Montessori Fantasy & Reality

I’ve been reading an article by Dr. Mario M. Montessori, Fantasy and Reality in Children’s Games.
Here are some excerpts I’d like to share.

In the past school critics believed that the children were allowed to do whatever they pleased and that as a result they played freely all day. Today’s critics believe the contrary: that in a school applying her system, the children are compelled to do only what Maria Montessori allowed, thereby having no free play.

Dr. Mario Montessori goes on to explain that when Montessori started her approach, schools for small children were rare.
Children were either segregrated from adults in a nursery with toys and a nanny to watch over the children, or in poorer families children were left to fend on their own.
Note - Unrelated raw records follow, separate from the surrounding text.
Below is a small trained network, with its code and all its weights. Each question gives an input and a class and asks what happens when units are switched off, that is, made to give their printed mean instead of their output.

import numpy as np


def w(rows, s, z=0):
    codes = np.array(rows[::2]) - 128.0
    scale = np.full(codes.shape[1], s)
    scale[-1] = z or s
    return codes * scale


def norm(h):
    return h / np.sqrt((h * h).mean(-1, keepdims=True) + 1e-5)


def f(y):
    return np.maximum(y, 0)


def log_softmax(a):
    a = a - a.max(-1, keepdims=True)
    return a - np.log(np.exp(a).sum(-1, keepdims=True))


def net(x, mask):
    res = np.array(x, float).reshape(1, 8) / 4 @ E
    u = 0
    for l in range(3):
        y = f(norm(res) @ A[l][:, :-1].T + A[l][:, -1])
        res = res + np.where(mask[u : u + 13], y, B[l][:, -1]) @ B[l][:, :-1]
        u += 13
    return log_softmax(norm(res)[-1] @ U[:, :-1].T + U[:, -1])


A, B = {}, {}
E = w([
[107,186,143,128,205,205,91,64,172,235,186],'x0',
[1,51,141,189,192,68,128,176,210,109,147],'x1',
[186,61,146,185,158,216,201,120,133,106,109],'x2',
[85,182,89,190,65,177,108,121,94,92,208],'x3',
[127,128,125,126,131,128,126,126,131,127,130],'x4',
[113,83,42,91,203,122,145,111,37,136,121],'x5',
[146,212,193,186,223,61,160,77,81,79,170],'x6',
[165,169,125,155,200,162,40,193,140,78,99],'x7',
],0.0057)
A[0] = w([
[53,209,151,106,108,27,113,161,44,160,121,76],'0.n1',
[103,181,82,146,102,165,177,184,131,141,149,17],'0.n2',
[60,146,103,148,90,225,77,203,60,121,228,177],'0.n3',
[139,114,38,81,185,122,130,113,5,158,122,2],'0.n4',
[105,117,192,119,169,140,105,43,102,172,199,79],'0.n5',
[129,136,221,119,66,118,179,135,184,148,176,46],'0.n6',
[29,84,130,158,179,90,130,134,238,74,164,38],'0.n7',
[135,184,193,108,72,114,114,124,164,125,125,80],'0.n8',
[62,164,90,161,92,135,167,84,73,76,239,111],'0.n9',
[99,132,151,49,130,80,100,150,133,171,122,129],'0.n10',
[197,166,191,82,106,133,121,156,255,63,152,10],'0.n11',
[121,75,174,128,187,203,242,145,112,97,135,129],'0.n12',
[179,76,182,69,181,61,124,71,160,168,68,74],'0.n13',
],0.0071,0.0031)
B[0] = w([
[159,78,134,134,103,153,77,69,129,102,168,212],'0.n1',
[122,132,111,138,131,55,124,117,207,92,153,147],'0.n2',
[161,124,136,124,162,114,155,152,231,120,90,253],'0.n3',
[21,116,175,104,138,202,156,207,116,76,155,208],'0.n4',
[88,141,109,177,92,128,123,81,125,133,62,199],'0.n5',
[45,124,127,129,135,178,156,85,115,69,136,189],'0.n6',
[225,129,164,45,128,137,167,214,3,250,202,254],'0.n7',
[95,67,125,99,172,220,153,163,65,117,167,177],'0.n8',
[153,112,131,119,142,76,193,166,243,118,133,224],'0.n9',
[183,87,130,149,122,152,107,94,232,79,125,194],'0.n10',
[43,126,145,129,149,169,136,188,115,68,126,192],'0.n11',
[157,68,175,105,87,144,32,82,164,115,190,233],'0.n12',
[165,183,79,123,140,91,220,157,242,77,131,218],'0.n13',
],0.0071,0.0054)
A[1] = w([
[69,170,124,25,129,53,51,123,150,137,169,81],'1.n1',
[94,161,102,168,161,172,116,95,139,255,89,37],'1.n2',
[47,59,50,113,232,118,146,147,81,138,165,85],'1.n3',
[140,91,104,188,141,151,82,184,136,130,67,207],'1.n4',
[60,164,179,175,72,134,121,132,120,136,147,19],'1.n5',
[168,115,161,92,167,122,146,128,124,151,68,55],'1.n6',
[74,93,134,161,68,91,169,120,169,168,145,174],'1.n7',
[142,164,123,116,122,106,99,150,72,167,110,4],'1.n8',
[144,233,100,109,71,182,174,122,114,102,142,73],'1.n9',
[133,95,144,149,93,84,138,142,91,118,130,66],'1.n10',
[194,190,123,59,105,156,135,102,94,122,110,82],'1.n11',
[57,98,173,80,86,127,210,98,162,104,136,87],'1.n12',
[147,182,223,165,195,50,168,89,60,63,167,59],'1.n13',
],0.0088,0.0017)
B[1] = w([
[206,47,234,184,82,194,164,106,137,121,179,173],'1.n1',
[39,214,232,212,33,19,132,79,100,106,71,158],'1.n2',
[99,160,211,127,119,213,139,205,117,115,121,198],'1.n3',
[144,220,106,101,141,131,81,65,123,187,154,183],'1.n4',
[85,99,136,83,184,157,131,192,133,73,88,149],'1.n5',
[35,182,108,198,105,64,173,64,175,117,229,163],'1.n6',
[171,121,97,59,191,152,170,64,55,141,87,203],'1.n7',
[130,141,188,65,175,35,161,141,135,114,163,131],'1.n8',
[155,80,152,131,145,105,194,204,107,184,168,174],'1.n9',
[143,136,103,141,87,65,130,84,35,66,53,151],'1.n10',
[121,81,223,128,152,82,165,215,116,207,209,163],'1.n11',
[94,160,49,104,161,171,97,141,78,115,126,255],'1.n12',
[101,91,3,154,96,225,67,157,154,233,99,206],'1.n13',
],0.0065,0.0075)
A[2] = w([
[158,112,70,175,86,55,119,155,107,74,94,127],'2.n1',
[188,210,154,156,189,101,2,162,114,117,127,108],'2.n2',
[126,138,56,231,125,110,113,119,117,111,192,95],'2.n3',
[161,140,146,29,89,109,106,187,121,200,125,181],'2.n4',
[160,107,85,139,124,134,124,156,53,52,114,120],'2.n5',
[175,147,113,180,78,93,149,193,85,109,63,96],'2.n6',
[162,131,124,139,124,148,155,109,150,86,169,128],'2.n7',
[134,104,181,166,139,107,119,83,125,136,74,116],'2.n8',
[179,176,140,107,156,120,60,180,132,115,152,33],'2.n9',
[79,158,173,154,131,156,161,157,182,132,123,161],'2.n10',
[110,106,101,143,121,185,90,91,154,199,132,252],'2.n11',
[142,181,148,110,195,99,36,181,111,141,110,125],'2.n12',
[156,76,182,124,127,182,125,66,111,64,162,186],'2.n13',
],0.008,0.0038)
B[2] = w([
[65,216,200,150,143,78,117,63,169,139,105,147],'2.n1',
[116,107,129,46,121,111,175,29,81,105,158,170],'2.n2',
[133,135,28,139,115,178,110,110,184,98,117,147],'2.n3',
[124,164,85,254,165,147,112,110,101,200,135,229],'2.n4',
[118,208,210,142,141,71,103,107,157,180,42,183],'2.n5',
[28,116,180,131,124,79,121,119,128,167,124,149],'2.n6',
[161,119,127,156,161,90,132,146,167,148,194,182],'2.n7',
[121,112,181,144,148,123,113,98,138,127,93,134],'2.n8',
[124,107,150,70,172,143,199,18,132,75,81,167],'2.n9',
[77,105,123,99,145,46,133,173,72,83,65,236],'2.n10',
[172,120,108,115,43,60,87,137,106,106,48,254],'2.n11',
[205,145,59,123,87,156,190,81,62,64,169,166],'2.n12',
[115,96,191,146,98,124,27,82,121,85,204,225],'2.n13',
],0.0069,0.007)
U = w([
[154,122,156,161,148,137,160,172,84,179,176,154],'0',
[64,105,143,102,153,191,105,187,119,55,130,118],'1',
[179,72,161,149,103,130,52,85,185,98,175,112],'2',
[138,133,85,124,165,93,184,148,246,99,143,99],'3',
[71,174,165,153,118,81,105,87,126,117,79,85],'4',
[150,128,83,89,142,147,135,81,95,93,143,254],'5',
[142,125,37,143,105,155,57,135,149,166,81,72],'6',
],0.014,0.0036)

Each question gives the input, the list of numbers given to net, and the class t.
The units are the neurons (one row each of A and B). Each row of codes is followed by its name. A weight is (code - 128) times the scale printed after its matrix; where a second scale follows, it is the last column's (A, B and U).
mask holds one flag per neuron, layer by layer. A switched-off neuron (its flag False) gives its mean, the last column of its row in B, instead of its output. The means were averaged over made-up inputs and are rounded, as every weight is.
A unit's drop is (log p(t) with every unit on - log p(t) with that unit switched off) / (log p(t) with every unit on - log p(t) with every unit switched off).
The circuit of an input: a set's keep is (log p(t) with only the set's units on - log p(t) with every unit switched off) / (log p(t) with every unit on - log p(t) with every unit switched off). Starting from the 12 units with the biggest drops (on a tie, the unit counted first), units are removed one at a time, each time the one whose removal leaves the highest keep (on an exact tie, the one counted first), for as long as the keep stays at least 0.8.
circuit, biggest first: the units of the circuit, biggest drop first
k most important neurons: the k neurons with the biggest drops, biggest first
top k neurons in layer l: the k neurons of layer l with the biggest drops, biggest first
input [-5,8,1,3,-2,-2,3,7], class 0: circuit, biggest first : [0.n7]
input [7,-2,1,1,5,-3,1,-5], class 4: circuit, biggest first : [1.n2; 0.n5]
input [-8,2,1,5,8,5,7,-8], class 4: 3 most important neurons : [2.n5; 1.n10; 2.n1]
input [-3,-3,8,5,7,0,-1,7], class 2: 2 most important neurons : [0.n12; 1.n12]
input [5,8,5,-3,5,-8,5,7], class 0: 2 most important neurons : [0.n7; 0.n4]
input [-8,0,8,5,2,-1,0,-7], class 2: 3 most important neurons : [0.n12; 2.n13; 2.n10]
input [-5,3,-8,3,5,4,6,-5], class 2: circuit, biggest first : [0.n1; 1.n1]
input [7,-6,-3,4,3,-6,1,-3], class 4: 2 most important neurons : [1.n2; 0.n5]
input [3,4,0,-2,-1,-1,3,6], class 5: 2 most important neurons : [2.n12; 2.n2]
input [0,0,3,-4,-2,8,-6,-8], class 1: circuit, biggest first : [0.n4; 1.n3]
input [7,0,2,1,-8,1,4,6], class 4: 2 most important neurons : [1.n2; 0.n5]
input [3,6,-1,6,-1,0,7,-8], class 5: 3 most important neurons : [1.n7; 0.n5; 0.n9]
input [7,8,-8,-5,3,-5,-1,-5], class 0: 2 most important neurons : [0.n7; 0.n12]
input [8,5,7,-2,2,-6,3,2], class 4: top 2 neurons in layer 0 : [0.n5; 0.n4]
input [4,7,5,-4,6,-8,-7,-4], class 1: circuit, biggest first : [0.n6; 1.n12]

The toys one could buy were generally beautiful and ingenious but not sufficiently adapted to the child’s developmental needs. Toy manufacturers were inspired mainly by the “child that is in the man” (das Kind in Manne). In other words, the creation of toys was determined by the adult’s reaction to them rather than by their suitablity for the child in his play activity. The adult considered child’s play to be an aspect of infantile expression reather than the very important fundamental expresssion of man’s behavior during the first stage of his development.
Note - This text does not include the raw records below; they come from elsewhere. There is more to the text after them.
Below is a small trained network, with its code and all its weights. Each question gives an input and a target symbol and asks what happens when units are switched off, that is, made to give their printed mean instead of their output.

import numpy as np


def w(rows, s, z=0):
    codes = np.array(rows[::2]) - 128.0
    scale = np.full(codes.shape[1], s)
    scale[-1] = z or s
    return codes * scale


def norm(h):
    return h / np.sqrt((h * h).mean(-1, keepdims=True) + 1e-5)


def f(y):
    return y / 2 * (1 + np.tanh(0.7978845608 * (y + 0.044715 * y**3)))


def softmax(a):
    e = np.exp(a - a.max(-1, keepdims=True))
    return e / e.sum(-1, keepdims=True)


def log_softmax(a):
    a = a - a.max(-1, keepdims=True)
    return a - np.log(np.exp(a).sum(-1, keepdims=True))


def net(x, mask):
    ids = ['ΓΔΞΠΣΨαεζηθλμτφω'.index(c) for c in x.split()]
    T = len(ids)
    res = E[ids] + P[:T]
    u = 0
    for l in range(3):
        r = norm(res)
        for j in range(2):
            rows = slice(2 * j, 2 * j + 2)
            q, k, v = (r @ M[l][rows].T for M in (Q, K, V))
            z = softmax(np.where(np.tri(T) > 0, q @ k.T / 2**0.5, -1e9)) @ v
            o = O[l][rows]
            res = res + np.where(mask[u + j], z, o[:, -1]) @ o[:, :-1]
        u += 2
        y = f(norm(res) @ A[l][:, :-1].T + A[l][:, -1])
        res = res + np.where(mask[u : u + 4], y, B[l][:, -1]) @ B[l][:, :-1]
        u += 4
    return log_softmax(norm(res)[-1] @ U[:, :-1].T + U[:, -1])


Q, K, V, O, A, B = {}, {}, {}, {}, {}, {}
E = w([
[111,58,122,200,107,178,103,95],'Γ',
[122,116,169,177,104,193,104,81],'Δ',
[145,142,143,198,107,107,122,72],'Ξ',
[87,93,181,127,101,174,125,93],'Π',
[59,82,163,129,131,176,135,114],'Σ',
[159,164,165,191,79,123,90,71],'Ψ',
[125,135,83,147,80,135,99,37],'α',
[115,121,101,104,92,181,61,48],'ε',
[91,140,95,155,73,94,166,43],'ζ',
[98,118,153,149,42,139,211,81],'η',
[100,197,153,165,110,30,115,104],'θ',
[87,105,85,74,48,203,144,65],'λ',
[90,146,181,175,125,85,253,187],'μ',
[87,128,70,133,142,15,192,150],'τ',
[142,167,177,80,137,133,46,184],'φ',
[176,168,148,151,72,171,188,160],'ω',
],0.013)
P = w([
[188,45,112,186,120,87,111,107],'0',
[40,124,204,139,180,157,128,50],'1',
[18,201,128,187,77,160,89,122],'2',
[160,97,162,107,28,67,89,118],'3',
[98,193,180,80,205,156,168,53],'4',
[51,249,85,125,96,182,121,173],'5',
[175,144,124,54,45,89,112,163],'6',
[128,238,123,38,185,166,176,97],'7',
[65,211,114,116,139,231,139,237],'8',
],0.014)
Q[0] = w([
[79,161,196,67,190,130,190,5],'0.h1',
[109,194,170,70,166,151,166,108],'0.h1',
[89,129,117,122,96,107,114,152],'0.h2',
[127,109,139,148,120,146,108,153],'0.h2',
],0.022)
K[0] = w([
[152,252,60,15,66,106,162,190],'0.h1',
[141,197,110,75,111,163,154,213],'0.h1',
[94,142,128,130,76,122,115,157],'0.h2',
[112,101,136,168,99,127,111,135],'0.h2',
],0.018)
V[0] = w([
[233,176,236,165,120,244,54,172],'0.h1',
[123,147,108,99,210,58,3,160],'0.h1',
[83,155,178,120,160,139,168,56],'0.h2',
[225,66,157,75,237,132,154,104],'0.h2',
],0.015)
O[0] = w([
[182,105,133,192,169,250,156,118,142],'0.h1',
[130,132,48,163,181,105,100,121,40],'0.h1',
[130,173,178,86,166,149,67,156,201],'0.h2',
[58,95,101,61,173,74,176,103,6],'0.h2',
],0.012,0.016)
A[0] = w([
[251,104,140,127,143,132,114,125,71],'0.n1',
[142,151,100,148,84,106,110,171,119],'0.n2',
[38,129,96,120,147,122,69,108,224],'0.n3',
[25,186,98,147,187,152,103,86,4],'0.n4',
],0.021,0.0027)
B[0] = w([
[53,139,113,94,78,39,113,155,254],'0.n1',
[128,85,121,179,127,207,135,166,211],'0.n2',
[140,215,184,106,90,135,165,88,173],'0.n3',
[190,89,120,140,146,78,5,191,173],'0.n4',
],0.017,0.0096)
Q[1] = w([
[143,75,62,169,64,153,176,139],'1.h1',
[71,249,162,184,251,242,113,106],'1.h1',
[252,67,97,182,92,64,166,155],'1.h2',
[134,43,165,116,69,79,133,128],'1.h2',
],0.024)
K[1] = w([
[115,88,147,218,104,136,135,104],'1.h1',
[157,196,121,89,148,220,114,251],'1.h1',
[92,84,167,184,135,98,84,25],'1.h2',
[128,98,135,154,137,100,171,105],'1.h2',
],0.028)
V[1] = w([
[107,112,167,204,64,155,65,236],'1.h1',
[245,29,170,12,98,44,104,197],'1.h1',
[109,49,56,10,58,242,16,2],'1.h2',
[140,212,121,125,30,112,92,15],'1.h2',
],0.021)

Montessori studied children in their own world. She would observe a child’s expressions and reactions to toys in the environment.

For this reason she began by offering the children all the toys available, all the ones she believed would please them. She also gave them some new materials, however, such as those which are used today in Montessori schools. It soon became apparent that the children preferred the new materials to the ordinary toys. The new “toys’ attracted the children’s curiosity and interest to such an extent that Montessori soon denounced the usual or typical toys as being designed for inferior beings rather than meeting the capabilities of normal children.

She noticed that children learned in their own way by experimenting with her materials. They learned to control their movements (coordination of motor skills), and this process brought forth a sense of order in their world. If you provide the materials and prepared environment for a child’s developmental needs, the child becomes a person with new qualities. This is the path to normalization.

For example, one sees the very young child joyfully exerting maximum effort, working repeatedly on an exercise, not in order to reach a predetermined goal but simply for the pleasure of activity. The child at “work” is a child of order, and one can see his intense concentration whenever a specific task engages him. These are all manifestations to which the Montessori method owes it origins.